Sunday, April 14, 2013

Grammar technology: For better or worse 2013

Leverett, T. (2013, Mar.). Grammar technology: For better or worse. Internet Fair Classics, invited presentation. TESOL Convention, Dallas, TX, USA.

This one was a little harder for me logistically, because I'd been in Illinois beforehand and had to come back to Texas in order to do it. Nearby my friend Vance was doing a webcast from that same Classics presentation. Dallas was a nice city; I enjoyed it, unexpectedly.

Reactions from teachers were interesting. One that stuck with me was a woman who wrote off use of grammar technology by students as plagiarism. I didn't want to dispute with her the subtle difference between simply copying someone else's paragraph and calling it yours, and taking some paragraph in native language, yours or someone else's, and crunching it through a machine. In this sense "plagiarism" is redefined as "getting one's English paragraph without actually constructing it in English," but it can be seen as a related form of laziness, unwillingness or inability to do the work.
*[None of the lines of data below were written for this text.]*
Each row below holds a small network's activations on one input, seen along a few directions.
Each table varies a few parts of the input and shows all the possible inputs, shuffled.
A made-up example of a description, with smaller parts first: one of 5 places around a ring, together with either a single point or one of 9 places along a line or (one of 3 separate values, together with one of 6 places along a line).
Shared parts are said once, and a part with two or three values counts as separate values.

Other details of the inputs vary at random and push rows far along two fixed directions, the same in every table; ignore that.

Rows:
r1: [-32 -13  24  -8  23  -4 -19  13   2   4   8 -10  12  10  -6 -11]
r2: [ 13   3 -22  -7 -11 -29 -10   1   2  15   1   3 -16  13  19   6]
r3: [-30 -16  18  -8  26  -7 -15   9   6   3   3  -5   6  15  -1  -7]
r4: [  3  -1  16   0  -2  38  28 -13   7 -23 -16  -5  14 -14 -23  -1]
r5: [-17 -35  22  -4  20 -11 -21   9  -6 -12   4 -18   2  15  -5 -11]
r6: [ 27  21 -23   9 -26  16  27 -14  -1  -4 -10   9  -6 -14   2   7]
r7: [ 28  18 -27  10 -24  10  27 -12  -3  -1 -10  10  -6 -13   2   5]
r8: [  8  11 -23   1  -8 -19  -6   9  -4  21   6  10 -13   0  16   9]
r9: [-30 -16  27  -4  30  -5 -16  11   1   0  10  -5   5   8  -3  -4]
r10: [  5   0  13   7   0  32  30  -9   5 -25 -14  -4  11 -15 -23  -3]
r11: [  5   1  24  -3  -7  41  23   0  12 -21 -13  -5  14 -25 -32  19]
r12: [  7  19 -17   0 -15 -19 -13   2  -4  20   9  10 -10   3  15   7]
r13: [  8  19 -19  -7 -11 -16  -8   9   0  22  13   6  -4  -3  15  -4]
r14: [  1  -1  28   3  -5  43  18  -9  10 -28 -15   1  10 -20 -32  19]
r15: [ 29  19 -22   7 -26  11  28 -18   2  -1 -10  10  -2 -14   2   9]
r16: [ 14  18 -27  -4  -9 -20 -14  10  -7  19  12   6  -5   3  20   1]
r17: [-25 -20  26  -2  22 -10 -21   4   1  -4   2  -6   3  13  -3  -4]
r18: [ 14  14 -22  -4 -11 -17 -13   2  -5  20  12   8  -1   2  18   6]
r19: [  6  10 -26   2  -8 -19  -8   4  -3  20   2  12 -14   7  16   7]
r20: [  3   3  26  -1  -9  42  16  -3   8 -18  -2  -4  17 -29 -32   8]
r21: [-14 -29  23  -6  17 -16 -23   4  -4 -11   7 -15   0  17   1  -8]
r22: [ 28  21 -24   4 -25   8  28 -14   3  -1 -10   8  -2 -11   4   5]
r23: [ 17 -15  23   2 -17  34  14  -7   2 -36 -15 -15   5 -16 -29  14]
r24: [ 21  -2 -20  -8 -19 -30 -12   0  -3   8   2  -4 -12  12  19   4]
r25: [-16 -33  22  -8  17 -18 -23   3  -2  -7   6 -17   4  18   1  -8]
r26: [-28 -25  19  -1  25 -13 -23  11  -2   1   1  -7   2  15  -2  -8]
r27: [  6  19 -21  -4  -8 -19 -11  12  -4  21  14   6  -7  -2  15  -6]
r28: [ 28  20 -24  11 -24  10  27 -13  -1  -1  -9  10  -8 -11   4   5]
r29: [  9  12 -28  -1  -6 -21   4  -6  -2  16   2   7  -6  10  22  -9]
r30: [-24 -13  24  -4  27  -1 -23  10  -4  -2  16  -6  13   8   0 -10]
r31: [  4  -7  24   5  -9  36  13  -5   6 -26 -19  -6   7 -18 -30  17]
r32: [  2  -4  12   8  -1  37  28 -10   2 -24 -13  -3  11 -16 -23  -1]
r33: [-28 -20  20  -5  25 -15 -22  11   1  -1   0  -9   3  15  -3  -9]
r34: [ 13  16 -23   0 -10 -12 -12   8  -8  17  12   7  -5   1  19   3]
r35: [ 35  14 -15   3 -33   5  12 -13   3  -6 -10   8 -15 -11  -2  25]
r36: [-30 -15  19  -5  28  -5 -15  11   3  -2   2  -6   5  12  -5  -8]
r37: [  6  -5  23  -2 -11  32  15  -6  11 -24 -20  -6  11 -17 -30  17]
r38: [-29 -15  13  -2  31  -6  -6   3  -3  -2   4  -8   6  16   2 -25]
r39: [  7  11 -20  -3  -7 -24  -9   4   0  25   8  10 -10   3  20  10]
r40: [-27 -19  10   5  32  -9  -3   4  -4   1   5  -5   5  15   4 -24]
r41: [-25 -17  15  -2  29  -7   0   1   2  -2   3  -7  10  15   2 -23]
r42: [  9   9 -26   4  -4 -25   4  -8  -2  19   4  10  -8  10  23  -8]
r43: [ 14   0 -24   1 -11 -25 -10   2  -4  13   1   5 -20   9  16   7]
r44: [-28 -15  12  -1  31  -8  -5   4  -2  -3   4  -8   7  15   2 -24]
r45: [  3   0  17   7  -2  34  25 -16   4 -25 -11  -1  11 -14 -20   1]
r46: [-21 -24  19  -5  24 -11 -16   9   2  -7   2 -12  -1  15  -4  -7]
r47: [  6   0  26  -4  -5  47  15   0   7 -26  -7  -9  24 -23 -32  11]
r48: [ 27  22 -15   5 -28  17  18  -1   2   1  -7   9  -8 -22  -4  25]
r49: [ 14   3 -22   0 -12 -22  -9   1  -2  12   1   4 -20   9  17   8]
r50: [  7  14 -20  -3  -6 -20  -6  10  -1  18   5   7 -11   1  14   7]
r51: [  6   1  15   8  -3  32  28 -15   4 -25 -11  -1  10 -15 -19   1]
r52: [  6   9 -24   1  -4 -20   1 -10  -4  18   3   9  -7  10  22  -8]
r53: [ 11  12 -25   0  -7 -16 -14  10 -10  20  12   7  -4   2  18   1]
r54: [-28 -10  20  -3  25  -2 -18  16  -2   5  17  -7   6   3  -1 -18]
r55: [  6  12 -26   4  -4 -15   2  -6  -7  14   2   7 -12   9  22  -9]
r56: [-25 -16  17   3  30  -7  -3  -2  -1  -4   6  -4   6  14   3 -21]
r57: [ 25  18 -24   8 -23  14  25 -13  -3  -1 -11   9  -6 -13   0   5]
r58: [-22 -28  22  -6  22 -11 -18   2   4  -3   3 -10   1  15  -3  -4]
r59: [ 28  21 -24  10 -25  13  28 -14  -1  -4 -10   9  -6 -14   3   7]
r60: [  1  -3  23   1  -7  39  18  -9  11 -21 -15   0  12 -18 -30  20]
r61: [  2   0  20   6  -1  38  25 -16   3 -26 -12  -2  10 -14 -22   1]
r62: [-31 -14  20  -1  23  -2 -20  14  -4   4   9  -7   8   7  -7 -10]
r63: [  6  19 -22   1 -14 -18 -13   7  -6  23   8   8 -12   3  17   5]
r64: [ 26  24 -13   2 -35  15  12  -8   3   4  -6   9   0 -20  -8  23]
r65: [-26 -15  13   1  30  -6  -2   4  -1  -5   3  -8   8  13   1 -24]
r66: [  7  20 -22  -2 -14 -19 -11   8  -4  20   6   6  -8   2  13   3]
r67: [-25 -17  12  -1  26  -8  -5  -3   0   2   5  -4   8  14   5 -19]
r68: [ 19  -1 -20  -5 -15 -30 -14   3  -7   5   2  -5 -14  12  17   1]
r69: [  3  10 -22   1  -6 -19  -9   4  -2  18   3  11 -15   9  19   6]
r70: [  9  21 -19  -1 -11 -20 -12   5  -4  22  18  11 -10  -2  19  -2]
r71: [  4   4  21   3  -8  45  17   3   4 -20  -3  -4  14 -31 -33   5]
r72: [-27 -24  23  -5  23 -14 -22   4   3   2   1  -7   5  15  -2  -4]
Each input here is: one of 6 places around a ring, together with either one of 4 places along a line or one of 8 places along a line.
Question: The inputs of r14 and r69 match in every part but the place on the ring of 6. If r70 is changed in the same way as r14 into r69, which row does it become?
Answer: r54
Question: The inputs of r15 and r59 match in every part but the place on the ring of 6. If r39 is changed in the same way as r15 into r59, which row does it become?
Answer: r48
Question: Which other rows agree with r1 in the place on the ring of 6? List them by row number.
Answer: r2, r3, r4, r11, r13, r22, r24, r29, r37, r41, r47
Question: A walk changes only the place on the ring of 6. It starts at r47 and steps to r18. List the rest of the walk in order.
Answer: r30, r34, r53, r16
Question: Which other rows does r5 become when the place on the line of 8 takes its other values? List them by row number.
Answer: r8, r19, r26, r43, r53, r62, r71
Question: Which other rows agree with r68 in the place on the ring of 6? List them by row number.
Answer: r10, r16, r27, r33, r36, r38, r44, r46, r50, r65, r66
Question: Which other rows does r61 become when the place on the line of 4 takes its other values? List them by row number.
Answer: r45, r51, r56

It is clear to me, though, that it's not always motivated by these things, which are so familiar to teachers especially in places where students don't want to learn so much as to survive, pass or move on to a better place. I look at it more this way: The technology is there; it's free; why would you not use it, or at least try it, until you were told loudly and clearly that it was prohibited?

My friend told the story of how students did in fact use both kinds (electronic dictionary, one word at a time, and Google Translate, one sentence at a time), and eventually settled on one-word-at-a-time systems because of their teacher's extreme reaction to GT's garbled variants. Teachers do in fact respond negatively to big vocabulary words that you couldn't possibly have known already, put into complex native-language grammatical patterns that are difficult to decode. If the students slog through and construct sentences in their own English, they'll have better luck with this kind of teacher, though. And this is what would happen, according to her.

I spent a long time talking to a guy who saw it somewhat like I did. You have to keep your eye on this software, and learn what is available to students. You have to know what they can do with it the minute you turn your back. You have to assume that they are going to use it at every possible chance and that they are genuinely interested in learning the language. You might as well be honest with them about the fact that it's there, that they can use it, that it will affect what they write, and that it will affect their learning, and for example that it will cause their high vocabulary to belie their true ability, and rub some teachers the wrong way. Students, incredibly enough, come away from it all with a sense of what they still need to become fluent, and are even able to talk about this and pass it along to other students.